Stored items

○ ○ ○

What can hang from each mark:
vomi: zarim
zarim: forul niza razar rogi vomi zuram
luso: ganer zivo
fuga: zarim
razar: zarim
ganer: bilol luso niza
niza: ganer
ruvus: zivo
rogi: zarim
niriv: zivo

Each row was made from one small tree. The marks that hang from a mark follow it in brackets, in alphabetical order. Every link used is in the known rows. Write each row's tree.
In the rows, zero is written as 128.
Known rows:
niza(ganer): [158 164 148 102 153 147  89 129 111 132 148 136 124  70 153 173 115 103
  96 104 110 140 181]
rogi(zarim(forul razar zuram)): [148 152 112  81 150 111 162  80 109  90 137 153 120  91 198 165 124 115
  92 119 127 118 143]
razar(zarim(niza(ganer(bilol luso)) rogi vomi zuram)): [154 153  83  52 162 135 136  86  99 118 154 129  91  90 128 165 147 119
  94 170 105 148 167]
ganer(bilol luso(zivo) niza): [136 149 110 106 128 133 112 197 112  98 164 145  92  83 134 178 105 103
 106 144 110 147 169]
niza(ganer(bilol luso(zivo))): [151 164 129  96 136 121  88 171 112 105 168 136 114  84 140 181 107 104
 102 125 112 161 182]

○ ○ ○

WHAT TO WORK ON: The required output is the stretch of entries above from the line containing "luso: ganer zivo" through the line containing "niriv: zivo", reproduced exactly.

ANSWER SPACE:
luso: ganer zivo
fuga: zarim
razar: zarim
ganer: bilol luso niza
niza: ganer
ruvus: zivo
rogi: zarim
niriv: zivo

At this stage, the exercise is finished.